Justin Herbert just became the second player in NFL history to pass for over 400 yards with three touchdowns, no interceptions and a completion percentage of 85% or higher in a single game. pic.twitter.com/2glHAnfK1q
— Jason Reed (@EatYourReedies) September 24, 2023
The Chargers didn’t just go through Allen and Herbert, as other Charger playmakers stepped up quite well. The first names that come to mind are Mike Williams, Joshua Palmer, and Donald Parham Jr.
Mike Williams exited the game with a leg injury and is likely to miss significant time. Before his injury, Williams had seven catches for 121 yards and a touchdown. He was also the recipient of the double pass trick play from Keenan Allen.
Joshua Palmer had a crucial fumble early in the game, which was the Chargers first turnover of the season. Palmer made up for his early game mistake with a strong performance. On four catches Palmer had 66 yards and a touchdown. The touchdown was a 30-yard reception that came off a tipped near interception from Vikings cornerback, Akayleb Evans. That touchdown was Herbert’s only mistake of the night, and it was a touchdown. Some will call it lucky, some will say it was the evening out of the referee’s blatant missing of an obvious fumble from earlier on in the game.
Donald Parham Jr. had a very… well- Donald Parham Jr game. This means he was strictly used as a red zone threat, scoring two touchdowns on two catches.
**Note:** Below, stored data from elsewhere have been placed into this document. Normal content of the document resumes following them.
Rows are points. The last column is the point's height on a tilted bowl or saddle (a function of degree 2), plus a little noise. Along how many of its main directions does it bend up, bend down or stay straight?

Points, 16 rows:
[[-29 -15 -64 -44]
 [ 38   7 -16 -20]
 [ 29  57  47 -45]
 [ 22 -18  14 -16]
 [ -6 -38  18 -25]
 [  5  33  -3 -22]
 [-38  -1 -21 -14]
 [ 20 -18 -41 -38]
 [-15  35 -18 -29]
 [ 30 -28  13 -21]
 [ -4   9 -28 -21]
 [ 36 -15 -28 -32]
 [ 43  37   3 -20]
 [  8  49  23 -35]
 [ 41  26 -12 -22]
 [-12   9 -17 -16]]
Directions: 0 up, 2 down, 1 straight

Points, 27 rows:
[[-18 -12 -28 -44 -14]
 [-23 -17  29 -61 -21]
 [-13  61  17  10 -38]
 [  8 -14  -2 -31  14]
 [  3  -6  55  -7  -9]
 [  5  17  46 -15  -9]
 [-32   5   7   0   7]
 [-13  -6 -25 -15   6]
 [  5 -25   1   9  19]
 [-20 -13  46  41 -26]
 [ 37  13  86   4 -83]
 [-20  -2 -13  15   9]
 [ 59  26 -33  28 -62]
 [ 43   1 -26  -3 -14]
 [-29  32 -28 -20 -22]
 [ -6 -11   1   7  21]
 [ 28 -53 -11 -11  -7]
 [  7  -4  43 -17   2]
 [-22 -23 -17   5   8]
 [-10  56  51 -23 -59]
 [ 33   5  -8 -26   0]
 [ -9  45 -37  -6 -34]
 [ -8  37  -5 -28 -10]
 [ -4  26  23 -35  -5]
 [ 51   9  -4 -31 -19]
 [-26 -24  26   9   4]
 [ 28 -58  40  -1 -17]]
Directions: 0 up, 4 down, 0 straight

Points, 44 rows:
[[ 13  -6 -26  19 -20  -1  11]
 [ -8 -19 -32 -28 -20  14  16]
 [ -2  56 -14 -28  30 -14  22]
 [ 42 -50  32  46   4  -4  36]
 [-25  35  -2  15 -23  29  23]
 [  4  -4  -3  26  -2  17   8]
 [ 38  44  10 -51   0  14  30]
 [ -4 -51 -29 -10  -8   1  22]
 [ 29 -46 -15  -4   3 -67  42]
 [-16  28 -36 -57 -15 -24  28]
 [-45 -77 -38 -48   2  55  82]
 [  8  31 -19  46  79 -36  50]
 [-33  39   7 -11 -18 -22  18]
 [ 18  -2  24 -53   3  40  23]
 [-17   7  -2  44 -14 -21  19]
 [ -2 -24  23   1   2  27  10]
 [  6 -18 -24 -18   4   3   7]
 [-28 -58  12  -9 -17 -23  30]
 [ -6  38   9  18  23 -39  22]
 [ 15  18 -59  21 -14  -9  23]
 [-47  18 -33  12  14   7  19]
 [  7  -9  -3  28 -10 -16  10]
 [ 13 -12 -21  19  40 -21  14]
 [ 35  54  22   2 -34  14  39]
 [ 14 -20  -2  46 -64  59  57]
 [ 25  17 -57 -20 -11  27  24]
 [ 35 -25  26  21  16  24  16]
 [  7  -3 -10  39  -4 -18  14]
 [ 33 -20 -65  25  27  33  31]
 [ 26  32  -4  -4   3  21  12]
 [ 36 -10 -25 -16  52 -32  27]
 [ -6 -22  16 -50 -29   8  23]
 [  6   4 -23 -25  32 -30  14]
 [ 22 -11 -61 -17   7 -26  24]
 [ 51  -4   8  19  39 -32  28]
 [ 22  10 -15  -5  27   0   5]
 [  7 -16  70 -36 -18 -32  40]
 [ 36 -37  12  16  -5  -1  16]
 [ 17  28  37 -12 -11  22  20]
 [ 22  24  10  25 -34 -21  23]
 [ -2  -7  25 -44  21 -16  16]
 [ 34  22  -6  13 -17 -29  19]
 [-17  41   4   8   2 -23  15]
 [-33  -7  61  38  14  -6  32]]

These catches totaled four yards. The Chargers offensive coordinator seems to be the first coordinator in Parham’s tenure to understand his skillset. Setting Parham up for success, and giving the Chargers a very good red zone receiver.
Conclusion – Is This Sustainable?
It would be wishful thinking to think that this type of offense is sustainable. Ekeler is going to be back from his injury sooner rather than later. With the lead rusher back, the Chargers will go back to a traditional style of offense.
This combined with teams likely not daring to blitz Herbert after Sunday’s masterclass, the Chargers will likely be searching for the middle ground between being the NFL’s leading rushing team after Week 1, and the NFL’s current third-best passing team in Week 3.